Stattdessen streckte er seine geistigen Fühler immer weiter nach außen aus, versuchte, eine telepathische Verbindung herzustellen, und trieb sich über die Grenze seiner Belastbarkeit hinaus. Aber seine Anstrengungen waren belohnt worden. Er hatte es geschafft. Hatte eine antwortende Berührung seines Geistes und die magische Verbindung zwischen Herrn und Sklave gespürt. Gut, sie war sehr angespannt gewesen und hatte fast nicht funktioniert – doch sie war noch intakt.
Nun würde er sich ausruhen, sich erholen. Und wenn er das nächste Mal versuchte, Kontakt zu dem Domnuathi aufzunehmen, würde er die Verbindung zwischen ihnen wiederherstellen, seine eigene Überlegenheit verstärken und die Kontrolle über Lazarus zurückgewinnen.
»Du hast mich fast zu Tode erschreckt!«
Daighs Augen brannten in seinem gehetzten, gequälten Gesicht, als er sich zu Sabrina vorbeugte und die Arme über die Rücklehne ihrer Bank legte. »Ich wollte keine Szene riskieren.«
»Mich zu packen und mir den Mund zuzuhalten sollte mich beruhigen?«, versetzte sie, während sie versuchte, das Bild von ihm zu verdrängen, wie er in ihrem Traum gewesen war. Das schalkhafte Lächeln, den Kuss, die Wärme seines Körpers unter ihrer Hand … Sie massierte sich die Schläfen. Warum widerfuhr ihr das?
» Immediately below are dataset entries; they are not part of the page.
These are the activations of a small neural network, seen along a few directions. Each row is one input.
Each table varies a few parts of the input and shows all the possible inputs, shuffled.
A made-up example of a description, with smaller parts first: one of 6 places along a line, together with either a single point or one of 9 places along a line or (one of 3 separate values, together with one of 5 places around a ring).
Shared parts are said once, and a part with two or three values counts as separate values.

Other details of the inputs vary at random and push rows far along three fixed directions, the same in every table; ignore that.

Rows:
row 1: [-25  21 -16  -4 -11 -13 -11 -24  21  17 -21 -24  18]
row 2: [  4   6  22   5 -22  29  25 -16  -6  13 -31  26   4]
row 3: [ -8  -4 -39  26   5  -5 -11  33  -2 -30   6  -9 -28]
row 4: [-14 -22   2  -4  -6  20 -35  -6   9  14  21   4  -9]
row 5: [ 26  11  -7  28   0   7  -9  -4  -9 -33 -22   4  24]
row 6: [  1   8   0  -8  22 -22  21  29 -15 -18  19 -10  -9]
row 7: [  6  25 -24   6  12 -21  26   4   0 -21 -27  -9   4]
row 8: [ 15 -10  -7  15   2   2  -5  23  -8 -33  18   9   1]
row 9: [  0 -19  -6  -7  15   6 -14  11   6  -1  21  -4 -16]
row 10: [ 11  16 -35  18  15 -11  12   3   0 -24 -31 -11  -1]
row 11: [-12  25 -22   9   0 -12  -4 -13   9   0 -28 -26   9]
row 12: [-33   2   6 -22   9 -10  -3   5   0  26  23 -23 -20]
row 13: [-11 -12 -10 -13   2   3  12   4   8  11   7   5 -15]
row 14: [ -5   1 -14  -6  -4   7 -24 -23  17  16 -16  -9   7]
row 15: [ 31 -19  25 -19  20  12  41   7 -20  -9  12  32  -3]
row 16: [ -4 -11 -16   4  11   3 -27   8   9  -2  17  -9  -8]
row 17: [ -1 -18  -9 -14  17  -2  -6   7   9   0  26  -1 -10]
row 18: [ -7 -10   5  -6  11  -6 -15  22  -7  -3  27 -19  -7]
row 19: [ 15  -4   7   8 -10 -13 -24 -47  17  24 -13   4  13]
row 20: [  1 -24   4  -6 -11  -9 -17 -23  13  34  18   8 -24]
row 21: [ 12 -10 -28   2  14  -6   5  28   4 -26  13   2 -20]
row 22: [-27  10  -6  11 -25   9 -23 -14  10  13 -17 -10   3]
row 23: [-14 -21  -5 -19   5   2 -25   2  19  14  29  -6  -7]
row 24: [ 22  20  -5  15  16 -12   6  -1 -14 -27 -22 -13  25]
row 25: [-23  10 -30   3  -3  -8 -30 -15  22  14 -20 -28   5]
row 26: [ -2 -11 -25  17  -4   2   6  31  -2 -26   8  12 -23]
row 27: [  8 -26   9 -33  11  14  26   1  -2  16  17  28 -23]
row 28: [  4  -2  36 -24   5  11   8 -27 -11  27  -9   7  20]
row 29: [  7  -2  36   2 -33   4  18 -43   3  40 -25  26  -1]
row 30: [ -1   8  46 -17 -14  22  18 -31 -10  31 -18  12  21]
row 31: [ 20  18 -31  20  26 -22 -12   3  -3 -36 -13 -29  20]
row 32: [ -7 -11   8   0   4   2 -16  20  -9   0  27  -9  -6]
row 33: [ -5   9  -6   2   9 -15  24  30  -9 -19  17  -8 -16]
row 34: [ 16 -27  27 -28  18  25  23 -10  -9  18  10  30 -15]
row 35: [ -6  21   7  19 -16   2 -17  -4  -6  -9 -17  -9  20]
row 36: [-22  15  -5   2 -24   3 -11 -18  17  18 -20  -6  16]
row 37: [-20  -2   4   4 -11  -6 -15  28  -4  -9  31  -8  -8]
row 38: [  9   9 -21  -8  15  -4  -4 -24   7   4 -26  -6   7]
row 39: [ 26  17  31   5  -9  11  39   1 -17 -17 -27  25  22]
row 40: [ -5   2  -4  -7  -1  -6 -29 -16  16   7   0 -17  28]
row 41: [-22  -5  -4   5 -20   6  -3  15   4  -1  11   4 -16]
row 42: [ 34   8  26   0   3   9  37  -7 -20 -17 -23  25  28]
row 43: [ 34   0  -4   3  10  17  31  -8 -10 -16 -27  24  -1]
row 44: [  8  32  -8  18  -3 -13  18   8  -2 -27 -28  -6  16]
row 45: [-13   5  -7  -8 -16   6  -7 -25  21  22 -27   1  16]
row 46: [  3 -30  43 -20 -10  38   0 -11  -8  31  22  27  -1]
row 47: [ 21 -14  25 -18  21   1  39  21 -25 -12  19  22  -8]
row 48: [ -6 -11   8 -11   5  -7  -9  21  -2  -3  28  -9  -1]
row 49: [-24  -3  24 -13 -17   6 -11   5   2  23  24  -2   3]
row 50: [-15 -10 -20 -14  20  -8   4  11   2  10  10 -11 -28]
row 51: [ 10  22 -23  36   5 -17 -25  15  -9 -43 -14 -22  21]
row 52: [  5 -23  41  -9 -18  27  10   9 -16   5  21  34   1]
row 53: [  5  -3  42 -12 -23  24   3 -25  -4  24 -11  26  33]
row 54: [ 11   1  30 -16   7   8  58  15 -22  -3   4  29 -16]
row 55: [-23  19  13  10 -28  12 -19 -20   3  16 -20  -5  15]
row 56: [-12  18 -18   6  -8 -11  -1   0  13  -6 -19 -15   7]
row 57: [  0   2  -4  -8   6   6 -21 -36  15  17 -17  -9  21]
row 58: [ 10   4  -9   7  -3   6 -15 -17  14  -4 -15   8  24]
row 59: [ 37  13   6  29  -1 -30   3 -13 -12 -18 -18   0  17]
row 60: [ 11 -10 -31  -2  20 -10  10  24   2 -24  16  -1 -21]
row 61: [  9 -13 -24  16   4   9  -6  25  -6 -27  11   9 -26]
row 62: [  9   5  -8  -2  10  -9  -9 -12   6  -8  -3 -12  26]
row 63: [ 13 -21   6   6   5 -23 -16  -1  -1   6  35  -5 -17]
row 64: [ -5   9  -7  11  10 -10  13  37 -11 -23  12 -15 -23]
row 65: [ -7 -16 -23  -3   1   1 -14  17  11  -2  24   1 -18]
row 66: [ -6  10  -8  18   4  -6   9  37 -13 -22  13 -10 -21]
row 67: [ 14 -12 -15  15   5   5  -5  21  -1 -32  14  15  -8]
row 68: [-20   4   5   0 -11  -2   2  19   0   3  18  -3  -9]
row 69: [-17  17  12  -3  -8  -3 -19 -12   4  15  -8 -23  19]
row 70: [ -2 -17  -1  -4   4   1 -15  16   2  -4  33  -2  -1]
row 71: [ 29  -3  -6  16 -12  21  19  -1  -6 -26 -23  39   4]
row 72: [-22   0  25 -27   6  -2  -2  -6  -6  31  18 -14  -4]
row 73: [  5  21   6  22 -16 -30  -1 -19   2   7 -17  -8   4]
row 74: [-18   7   2   6  -1  -7 -17  19  -5   0  19 -21  -3]
row 75: [ 10   7  -6  -6  22 -10  -9 -16  -2  -2 -10 -17  19]
row 76: [-14   9 -14 -17   0  -6  -2 -31  19  26 -27  -5  15]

Der Daigh, den sie jetzt vor sich hatte, sah aus, als stünde er kurz davor, in Flammen aufzugehen. Er schäumte förmlich vor unterdrückter Wut und strahlte eine beängstigende Gewalttätigkeit aus. »Nein, ich wollte nur, dass du ruhig bleibst.« Wieder beugte er sich vor und strich mit dem Daumen über ihre Wange. »Du hast geweint, Sabrina.«
Bestürzt griff sie sich mit ihrer behandschuhten Hand an die Wange. »Wirklich? Das muss der Traum gewesen sein, den ich hatte. Aber es war nichts Wichtiges. Und bestimmt nichts, was mit dir zu tun hatte.«
Belustigung erhellte für einen Moment seinen düsteren Blick. »Erzähl mir von dem Traum, der nichts mit mir zu tun hatte!«
Oh nein! Sie würde sich nicht wieder in seinen Bann ziehen lassen. Er hatte sie belogen und sie eine Sehnsucht verspüren lassen, die sie nicht verspüren wollte. Seinetwegen hatte sie sich ein Leben vorgestellt, das nicht das ihre war, das sie sich aber trotzdem mit jeder neuen Begegnung zu ersehnen begonnen hatte. Und allein schon dieser Vorstellungen wegen hatte sie sich zum Narren gemacht.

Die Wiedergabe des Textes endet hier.